# Centroid of Combined Systems of Weighted Points

## Theorem

Let $O'$ be a point whose position vector from $O$ is $\mathbf l$.

Let $S = \set {A_1, A_2, \ldots, A_n}$ be a set of $n$ points in Euclidean space.

Let $W_S: S \to \R$ be a weight function on $S$.

Let $T = \set {B_1, B_2, \ldots, B_m}$ be a set of $m$ points in Euclidean space.

Let $W_T: T \to \R$ be a weight function on $T$.

Let $H$ be the centroid of $S$ with weight function $W_S$.

Let $H'$ be the centroid of $T$ with weight function $W_T$.

Then the centroid of $S \cup T$ with weight function $W_S \cup W_T$ is the centroid of the two points $H$ and $H'$ with weights $\ds \sum_{i \mathop = 1}^n \map {W_S} {A_i}$ and $\ds \sum_{i \mathop = 1}^m \map {W_T} {B_m}$ respectively.

## Proof

Let the position vectors of the points in $S = \set {A_1, A_2, \ldots, A_n}$ be given by $\mathbf a_1, \mathbf a_2, \dotsc, \mathbf a_n$ repectively.

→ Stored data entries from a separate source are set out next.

Each row is a point on a landscape with many valleys, with its height.
From any point a ball rolls to the lowest of the 2 points nearest to it. It stops when none of these is lower. Distance is the straight distance between rows; heights are no part of it.
(331) h=381: [156 142  73 106 119 156 104 129 114 143 132 159 155  86 148 170 119 152
 105 185  96 173 119 149]
(2162) h=582: [157 161 155 155 131 157 114 135 212 166 162 116 123 117  98 136  96  88
 140 130 167 134 178 147]
(573) h=414: [ 86  80  94 104  94 127 156 122 105  94  88 151 157 139 172 112 142 112
 100 135 141 108  78 106]
(1140) h=292: [186  64  84 109 143  98 114 158 158  77 126 111 130 131 121 105 102 140
  90 116 114 177 101 107]
(1866) h=340: [140  85 117 136 101 156 166 117 158 110 122  81 146 129 164 135 138 160
 156 151  75 187 144  83]
(1018) h=532: [152 145 168 151 158  62 102 102  92 105 178 136 107 164 119 136 123 138
 165 157 188 123 161 145]
(681) h=320: [157 169  95  95 101 125 122 126  87 185  93 114 143  92 135 151 163 169
 102 149  90 152 117  93]
(1437) h=491: [158  97 104  87  94 143  80  95 109 116 129 175 133 108 143 121 114 149
  98 156 143 142 167 123]
(3) h=672: [100 144 134 129 160 185 133 182 148  86 189 153  95 113  90 139  51  85
 107 130 125 102 152 141]
(1485) h=150: [ 86 150 137 143 155 170 119 144 190 159 155 146 122  98  96 147 105  99
 132  95 142 101 117 219]
(697) h=305: [104 183 109 159 181  90 155 150  67 138 133  95 138 117 132 157 148 152
 148 126  83 143  73 132]
(1958) h=606: [152 183 178 149 118  92 119 114 179 197 131  61  95 126  95 119 135 127
 166 106 136 117 172 138]
(2217) h=601: [149 106  91  98 128 167 117 172 134  90 125 161 107 121 119 130  81 104
  96 136  78 129 125 138]
(2336) h=611: [132  62 131 113 158  90 125 131  97  48 123 171  97 187 126  80 135 146
 136  99 147 128 113 119]
(2221) h=211: [170 200 133 162 173  70 119 179 116 147 136  73  98 120  45 126 118 117
 116  97 116 135 113 124]
(2103) h=314: [ 75 124 191 177 156 106 187 154 137  96 130  89 109 176 152 132 151 112
 180 123 135 115  93 143]
(1430) h=478: [ 77 170 151 126 145 166 126 182 126 110 121 138 134 114 102 129 108  61
  69 101 140  62 102 150]
(2328) h=515: [141 104 136 135 142 130  94  88 118  82 196 170 134 139 139 123  88 136
 140 157 186 144 181 137]
(161) h=244: [111 144 145 185 150  79 135 148 160 151 178  88  96 119  73 154 104 115
 153 139 121 141 114 197]
(483) h=557: [124 153 152 111  75 194 128 139 140 153 114 142 106 121 130 127 104  83
 116 108  98  64 175 114]
(988) h=848: [165 114 110  91  97 140 106 109 157 167 103 118  99 116 100 125 129 175
 134 114  88 148 166 112]
(1531) h=487: [140 117  64 114 166  88  96 122  77 108 136 168 123  95 107 134 112 169
 119 124 102 152 106 172]
(673) h=495: [142 130 111  79  87 118  83  99 126 117 110 167 147 123 122 103 107  96
  64 133 208  93 119 132]
(80) h=525: [141 123 161 141 146 100  91  90  93  73 172 142 110 157 123  97  93 129
 133 138 189 123 190 124]
(541) h=233: [ 83  88 149 151 126 169 168 138 108  87 109 118 188 137 190 128 143 100
 116 171 127 102 111  88]
(208) h=239: [173 132 146 134 130  94 103 139  87  82 112  99 169 150 147  96 133 117
  77 158 173 136 147  47]
(1523) h=592: [155 192 173 165 115 147 124 124 178 176 192 115  80 118  85 146  83  94
 146 141 148 116 197 139]
(1037) h=508: [161  85  94  77  88 121 112 102  96 104  98 145 147 121 153 109 131 158
  90 161 136 139 133  80]
(1532) h=226: [ 70 146 102 132 151 156 104 127 130 147 143 169 140  99 119 151 115 123
 121 107 140 113  87 212]
(197) h=703: [ 86 151 163 137 119 104 144 102 111 136 133  81  72 130 139 121 133 148
 172  93  86 116 143 141]
(1745) h=465: [140 142 105 109 112 136 114  72  70 161 126 170 171 104 170 153 163 166
 135 174 148 132 152 111]
(1772) h=263: [108 182 136 184 165  93 133 153 123 135 155  82 131 113  91 155 118 111
 146 134 132 133 102 169]
(1932) h=284: [204  88 105 104 159  81 113 151 144  94 117  99 145 136 115 124 123 162
  92 112 153 176  87  76]
(2351) h=509: [135 106 106 135 155  95  97 148 125 105 130 141 147 147 111 106 125 118
 102  99 174 124 104 158]
(1594) h=827: [ 95 152 108  96  91 137 137 114  55 137  87 143 108  93 133 113 131 132
  97 123  63 110 126 104]
(1811) h=519: [115 101 102  99  77 170 149 141 179 165  80 122 136 105 139 137 146 124
 112 122  76 134  99 141]
(959) h=141: [ 77 103 128 141 124 156 149 190 178 119  81  88 128 129 110 112 137  84
  92  86 120  97  66 147]
(139) h=353: [142 175  78 100 112 153 117 140  79 170 107 153 140  76 134 169 135 149
 109 162  65 145 119 140]
(648) h=590: [125 114 102 135 168 126 107 115  96  95 168 189 156 139 150 148 121 135
 130 153 164 140 112 173]
(119) h=450: [ 61 138 150 142 140 155 123 133 120 120 128 150 147 113 126 115 117  77
  94 102 157  79 118 159]
(899) h=612: [118 120 165 143 127 114 125  97 117 113 135 124 113 158 156 114 136 138
 161 126 141 114 166 113]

Let the position vectors of the points in $T = \set {B_1, B_2, \ldots, B_m}$ be given by $\mathbf b_1, \mathbf b_2, \dotsc, \mathbf b_n$ repectively.

We have that:

$\vec OH = \dfrac {\ds \sum_{i \mathop = 1}^n \map {W_S} {A_i} \mathbf a_i} {\ds \sum_{i \mathop = 1}^n \map {W_S} {A_i} }$

and:

$\vec OH' = \dfrac {\ds \sum_{i \mathop = 1}^m \map {W_T} {B_i} \mathbf b_i} {\ds \sum_{i \mathop = 1}^m \map {W_T} {B_i} }$

Let $\vec OG$ denote the centroid of the two points $H$ and $H'$ with weights $\ds \sum_{i \mathop = 1}^n \map {W_S} {A_i}$ and $\ds \sum_{i \mathop = 1}^m \map {W_T} {B_m}$ respectively.

Then:

 $\ds \vec OG$ $=$ $\ds \dfrac {\paren {\ds \sum_{i \mathop = 1}^n \map {W_S} {A_i} } \vec {OH} + \paren {\ds \sum_{i \mathop = 1}^m \map {W_T} {B_i} } \vec {OH'} } {\ds \sum_{i \mathop = 1}^n \map {W_S} {A_i} + \ds \sum_{i \mathop = 1}^n \map {W_S} {A_i} }$ $\ds$ $=$ $\ds \dfrac {\ds \sum_{i \mathop = 1}^n \map {W_S} {A_i} \mathbf a_i + \ds \sum_{i \mathop = 1}^m \map {W_T} {B_i} \mathbf b_i} {\ds \sum_{i \mathop = 1}^n \map {W_S} {A_i} + \ds \sum_{i \mathop = 1}^n \map {W_S} {A_i} }$

Hence the result.

$\blacksquare$